With a flourish of his handkerchief he withdrew, shutting the door behind him.

Juliet sat down on a hard chair covered with green leather, and told her maid to take another. Her spirits were damped. The sight of Mr. Nicol, as the clerk was named, often had that effect upon persons who saw him for the first time; indeed he was found to be a very useful check on troublesome clients, who arrived full of determination to have their own way, and were often so cowed by their preliminary interview with Nicol as to feel it a privilege and a relief subsequently to be bullied by Mr. Ince, or persuaded by Mr. Findlay into the belief that what they had previously decided on was the last thing advisable to do.

Mr. Findlay frequently remarked to Mr. Ince, when his partner's easily roused temper was more highly tried than usual by some imbecile mistake of the clerk's, that Nicol might have faults as a clerk and as a man, but that, as a buffer, he was the nearest approach to perfection obtainable in this world of makeshifts.

To which Mr. Ince would reply with point and fluency that fenders could be had by the dozen from any shipping warehouse, at a lower cost than one week's salary of Nicol's would represent, and would be far more efficient in the office. Still he did not suggest dismissing the man.
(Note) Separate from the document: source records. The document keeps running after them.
Each row is a point on a tangle of strands that fork, close into loops and nearly touch. The rows are in no order.
In the rows, zero is written as 128.
Two points are linked if the straight distance between their rows is under 116. Some points are linked to none.
z_695: [ 90 133 115 130  75 126 133  68  73 133  80  88 101 134 136 169 127 117
 140 145 191 161 163 108  99  64 128 171]
z_653: [128 136 149 118 204 126  77  61 137 141 129 149  98 122 148 111 141 132
 135 184 134 147 136 105  99  74  85 114]
z_802: [110 133 111 154 144 142 116 114 150 128 115 152 139 109  98 110  87 161
 125 128 119 137 104 102 120 168 167 152]
z_129: [140  93 108 114 131 124 145 128 128 102 150 133 141  94 119  90 121 119
 133 147  98 117  87 130 149 144 203 124]
z_848: [140 128 102  87  73 128 155 149  83  90 143 143 140 126 134  70 133  84
  81 134 153 135 104 186 140  98 117 151]
z_919: [101  91 116  98 114  79 136 116 113  85  87  50 131 130 142 179 136 125
 109 104 136  96 111 112 125 136 162 107]
z_813: [151 145 142 144 105 206 125 167 151 156 174 151 134 143 128 104  90  95
 139 160 114 102 138 184 153 134 147 126]
z_82: [134 187 171 141 146 127  95 182 164 131 175 150 109 173 160 190 134 113
 150 140 113 124 185 180 105 106  31  75]
z_702: [174 104 136 116 161 120 154 143 138 154 184 161 148  72  98  69 168  89
 155 135  64 126  94 150 172 133 151 107]
z_567: [135 127 133  94 139  46 149  58  91 113 110 125 122  96  84 107 183 111
 145 147 134 209  94 101  80  97 117 126]
z_786: [121 140  80 118  88 149 110 168 100  68 175 137 148 108 148  67  54 112
  71 154 164  90  99 164 157 122 163 173]
z_20: [152 133 161 115 141 146 126 126 118 135 164 135 109 124 143 123 153  75
 145 173 110 138 141 168 121  83 117  95]
z_189: [140 152 141 149 116 173 118  99 154 226 148 153 113 104 110  93 104 121
 174 153 102 152 125 108 143  88 134 148]
z_595: [ 76 176  99 170 114 161 104 112 116 128 100 152 148 106  99 110  51 180
  97 126 181 145 128 108 125 145 120 205]
z_563: [136 106  97 116  76 148 192 192 124 133 142 166 174 118  79  95 143 118
 110  83 132 127 108 165 179 187 144 164]
z_729: [136 135 152 110 195  95 112  83 130 137 137 162 112 103 119 109 173 117
 140 156 110 173 123 114 101  90  85 103]
z_642: [117 141 126 142 128 155 131 113 132 158 106 161 128 122 110 112 126 148
 123 125 134 154 127 117 129 131 109 151]
z_143: [121 162 164 150 150 155 108 153 160 158 137 149 115 181 150 178 143 161
 135 117 129 125 181 142 117 127  45  98]
z_445: [122 113 109 130  89 152 129 172 114  77 136 103 140 132 143 140  93 115
 112 127 130  93 122 149 135 163 195 139]
z_771: [166  97 115 110 126 153 161 180 124 117 174 167 166 129 131  70 146  99
  99 117 115  89 126 190 187 149 135 122]
z_949: [150 115 145 136  87 144 167 188 152 121 144 109 149 161 113 172 154  95
 159 101  98 113 136 168 152 186 157  93]
z_34: [100 173 129 171 114 174 113 101 148 184  93 161 123 130  99 118  80 176
 125 127 156 159 135  98 119 133 103 178]
z_116: [117 112  76 115  60 155 168 168 115 127 157 157 168  91 103  84  97 126
  99 122 151 113 103 147 184 154 175 182]
z_461: [114 127 141 135 159 151  77 108 113 110 105  93 107 155 184 148 104 156
  92 147 163  88 158 123 107 108 103 122]
z_457: [ 94 121 105 151 116 121 110  71 109 106  98  94 127  96 148 131  90 145
 150 143 148 125 136  79 141  93 200 147]
z_734: [134 165 174 132 147 124  92 173 184 148 186 121 109 175 167 195 126 121
 170 147  96  91 170 169 132 109  64  46]
z_662: [152 138 162 140 104 138 142 116 162 220 160 136 102 145 140 145 144 126
 210 130  87 140 163 107 152  89 113  95]
z_26: [148 148 137 150 126 121 149 120 161 241 121 168 105 106  92  97 179 129
 165  75  99 179 165  84 152 108  59 154]
z_780: [102 113 111 153 146 129 104  82 119 108  91 116 131 114 155 114  99 177
 111 127 151 106 147  81 136 120 174 146]
z_883: [146 141 157 158 118 139 134 144 185 202 163 132 124 172 141 167 126 155
 202 116  86 113 159 109 162 139 115  77]
z_921: [152 138 155 157 116 183 130 156 162 175 173 138 127 161 140 137 113 124
 172 146  94  95 150 149 156 133 144  97]
z_67: [125  89 131  92 124  95 141 109 104 102 112  79 122 127 147 151 162 104
 124 134 126 118 119 132 122 113 150  92]
z_30: [130 143 133 153 104 201 120 127 143 194 159 153 130 113 121  91  80 127
 147 163 125 113 129 145 160 113 158 156]
z_239: [140 112 107 110 166 122 120 152 118  73 135 147 141 149 143  90 134 151
  67 113 130 106 101 151 123 150 103 124]
z_846: [139 136 144 129 111 109 174 112 130 184 101 150 105 109  93 125 190 116
 161  95 115 194 146 100 125 107  97 139]
z_475: [131 118 134 136 178 157 118 150 141 113 119 151 139 161 146 120 146 171
  91 106 130  98 152 135 131 167  96 117]
z_125: [140 144 168 130 133 149 105 187 174 126 167 102 127 174 156 185 121 101
 150 135 100  82 147 173 131 156 110  62]
z_644: [143 122 123 150 142 139 148 132 166 223 106 174 140 108  91  82 158 156
 135  59 118 145 152  80 170 156  90 165]
z_369: [126  97 103 128 158 121 122  89 136 129  95 156 140 112 142  75 125 189
  97 108 144 112 134  78 152 134 151 148]
z_943: [ 97 128 145 135 115 141 102 138 112 118  82  65 117 169 169 193 107 152
  91 106 172  83 165 127 109 137 103 131]
z_54: [119 128 110 146 172 139  91 153 137  70 127 122 134 142 138 133  75 171
  87 123 134  87 109 125  99 189 150 135]
z_942: [148  98 123  70 110  88 137 118  65  87 119  88 113 154 172 136 166  89
  91 131 173 127 141 158 101  68  96 119]
z_319: [131 130 153 101 183 114  78  79 121 135 140 113  95 136 160 156 147 109
 136 183 151 140 156 132  84  57  76 107]
z_46: [123 130  70  97  60 125 133 149  94  76 172 141 155 101 146  56  91 115
  70 142 170 109  80 166 169  96 147 176]
z_584: [103 126 124 128 116  91 139  79 121 116  74 101 118 116 108 160 145 135
 144 127 133 170 114  89  96 131 148 127]
z_334: [121 127 116 122 125 145 111 109  96  96 124 122 118 125 145 107 104 119
 114 160 142 128 116 137 116  98 138 147]
z_743: [129 114 127  74 120  48 111 127  67  71 116  20 122 130 164 181  98  62
 103 135 164  82  95 134  98  84 131 134]
z_284: [169 135 147 134 123 112 174 161 136 179 177 160 144  75  73  94 184  72
 174 121  55 161 107 157 158 131 125 112]
z_536: [118 130 143 121 172 108 106 120 142  99 117 120 117 135 130 157 143 132
 128 139 115 139 113 125  86 145 106  94]
z_782: [132 131 151 149 173 124 119 113 188 165 111 150 127 134 124 141 145 169
 155 111  99 135 141  85 128 157 118 102]
z_480: [ 90 143  73 137  72 138 142 138 112 112 148 147 161  64  85  97  70 125
 124 139 140 145  78 121 157 143 186 187]
z_591: [124 129 139 120 122  92 158  82 121 152  89 131 109 106  91 135 171 123
 156 124 124 197 122  89 100 113 125 129]
z_872: [156 140 135 132 114 115 190 172 124 156 153 168 149 100  69 109 192  88
 147  96  82 166 117 158 158 150 100 124]
z_366: [ 81 123 117 124 118  73 129  87 126 100  70  58 126 120 114 195 123 131
 134 113 136 136 108  89  99 145 161 116]
z_877: [125 132 147  84 164  90  86  94  93 107 125  86 105 148 149 181 143  98
 120 165 165 146 139 136  59  81  69 117]
z_637: [162  84 119 109 158 102 163 133 137 123 156 151 150  91 106  73 168 121
 137 122  73 122  85 129 158 155 177 104]
z_118: [148 138 150 139 109 164 124 198 172 113 168 110 140 173 128 170 106  92
 150 128  96  91 130 179 128 191 157  85]
z_430: [115 158 158 164 118 180 119 132 146 176 111 142 114 180 146 152 123 182
 125 116 149 123 185 128 124 128  75 129]
z_540: [103 150 118 167 152 167  98 142 150 116 121 149 143 142 114 131  66 184
  94 125 139 113 126 124 106 189 140 159]
z_726: [107 103  99 131  67 121 165 143 110  91 105 104 138 114 117 152 120 135
 130 106 130 129 121 118 144 158 206 146]
z_481: [154 110 142 133 187  79 142 115 174 159 107 165 133 104 102 106 189 150
 148  87  82 151 138  70 140 159 114 107]
z_701: [117 171 129 166 164 167  83 130 169 123 154 147 113 137 103 130  61 139
 143 174 108 133  94 135  91 158 140 121]
z_321: [154 111 106 109 146 144 137 177 129  84 170 155 150 128 123  76 115 114
  89 128 115  91  95 179 148 164 145 120]
z_287: [128 128 136 138 170 151  60 135 111  84 129  79 103 143 182 141  74 127
  97 160 150  62 128 131 105 121 135 118]
z_162: [ 89 130 115 152  77 130 130  74  96 131  80  89 113 116 142 154 107 137
 150 134 166 137 157  92 134  84 176 161]
z_804: [131 130 127  96 154  88  96 127  88  63 106  93 113 158 152 158 129 111
  90 132 158 128 104 134  59 117  75 128]
z_411: [133  85 117 137 136 149 137 156 149 105 155 121 147 125 131 128 101 138
 135 131 107  74 120 137 153 184 215 119]
z_971: [116 150 153 135 186 108  93  94 178 140 108 141 113 135 126 161 139 157
 149 135 112 155 128  91  91 136  95  92]
z_344: [125 130 124 125 105 116 171 150 127 110 113 133 136 123  81 142 154 119
 138 109 100 172  96 136 107 174 145 122]
z_983: [113 134 135 122 113 132 132  65  94 167  79 126  95 146 141 149 160 141
 128 136 181 172 178 101 105  63  87 153]
z_351: [137 111 136 133 143 139 153 159 140 126 120 145 141 154 129 141 174 147
 123  96 113 121 149 139 143 167 113 111]
z_528: [141 162 157 142 124 136 125 108 165 201 157 147  99 132 119 140 124 128
 197 152  84 167 129 107 119  93 111 100]
z_908: [153  94 133 141 173 115 159 151 157 146 122 166 149 137 113 120 193 158
 133  68 100 119 155 109 168 178 111 117]
z_133: [116 116 106 135 160 111  83 148 108  51 117  74 126 132 175 142  66 149
  88 121 148  64 111 118 113 149 160 128]
z_470: [144 122 117  91  93 122 150 143  71  90 125 132 125 154 150  99 158  95
  78 119 164 138 135 177 123  86  90 142]
z_180: [134  90 125  70 106  63 125 105  70  79 120  52 116 132 167 150 145  79
 104 142 157 106 112 142 103  72 136 114]
z_544: [146  99 116 124 170 122 129  97 155 180  99 177 141 102 116  59 152 168
 110  91 127 127 141  73 161 137 122 151]
z_721: [ 79 163  78 151  77 154 124 126 101 119 126 151 153  80  91  95  62 142
 108 138 171 147 105 119 150 124 147 205]
z_989: [152 106 141  93 173  60 145  71 106 121 136 141 122  85 116  77 197 115
 139 146 104 174 102 108 115  83 120  95]
z_416: [106 146 154 145 112 155 117  93 137 174  87 110 102 166 152 174 128 163
 134 129 162 134 177 105 110  98  93 122]
z_960: [137 120 115  93 134  55  97 136  70  38 105  62 120 150 168 162 105 106
  85 118 167 102  80 126  75 109  99 140]
z_791: [152 114 131 132  86 136 196 195 129 124 142 148 156 142  92 126 175  91
 142  79 102 135 134 172 172 181 132 127]
z_489: [ 94 138 105 148  52 131 152 134 106  97 113  95 132 101 102 155  89 104
 159 138 125 156 108 122 124 135 214 157]

A fork is a point with three links, a tip a point with one. Leave the first point through the second and follow the links. Name the first fork or tip that comes.
z_411 / z_129 | z_791
z_721 / z_595 | z_943
z_771 / z_321 | z_536
z_430 / z_416 | z_591
z_536 / z_971 | z_771
z_791 / z_872 | z_489
z_729 / z_653 | z_180

A piece is all that can be reached along the links. How many separate loops has the piece of each point below (a circle has one, a figure eight two, a Y none), and how many tips (points with one link)?
z_67 | loops 1, tips 3
z_239 | loops 0, tips 2
z_189 | loops 1, tips 0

Juliet, as she sat and looked round the musty little waiting-room, felt that here was an end of her dreams of the resplendent family she was to find pining to take her to its heart. She felt certain that she could never have any feelings in common with people who could employ a firm of solicitors which in its turn was served by the man who had received her. Romance and the clerk could never, she thought, meet under one roof. And such a roof! The room in which she sat was so dark, so gloomy, so bare and cheerless, that Juliet began to wonder whether she would not have been wiser not to have come. This was not a place, surely, which fond parents would choose for a long-deferred meeting with their child, after years of separation. She walked to the window, but the only view was of a blank wall, and that so close that she could have touched it by leaning out. No wonder the room was dark, even at midday in August. The walls were lined with bookshelves, where heavy volumes, all dealing with the same subject, that of law, stood shoulder to shoulder in stout bindings of brown leather.

There was a fireplace of cracked and dirty marble with an engraving hung over it, representing the coronation of Queen Victoria. A gas stove occupied the grate, and a gas bracket stuck out from the wall on either side of the picture.

On the small round mahogany table that stood in the middle of the room lay a Bible, and a copy of the St. James's Gazette, which was dated a week back. Juliet took it up and read an account of a cricket match without much enthusiasm. Then she flung it down and wandered about the room once more; but she had exhausted all its possibilities; and though she took a volume entitled Causes Célèbres from the shelf, and turned its pages hopefully, she put it back with a grimace at its dullness and a sort of surprise at finding anything drier than the cricket.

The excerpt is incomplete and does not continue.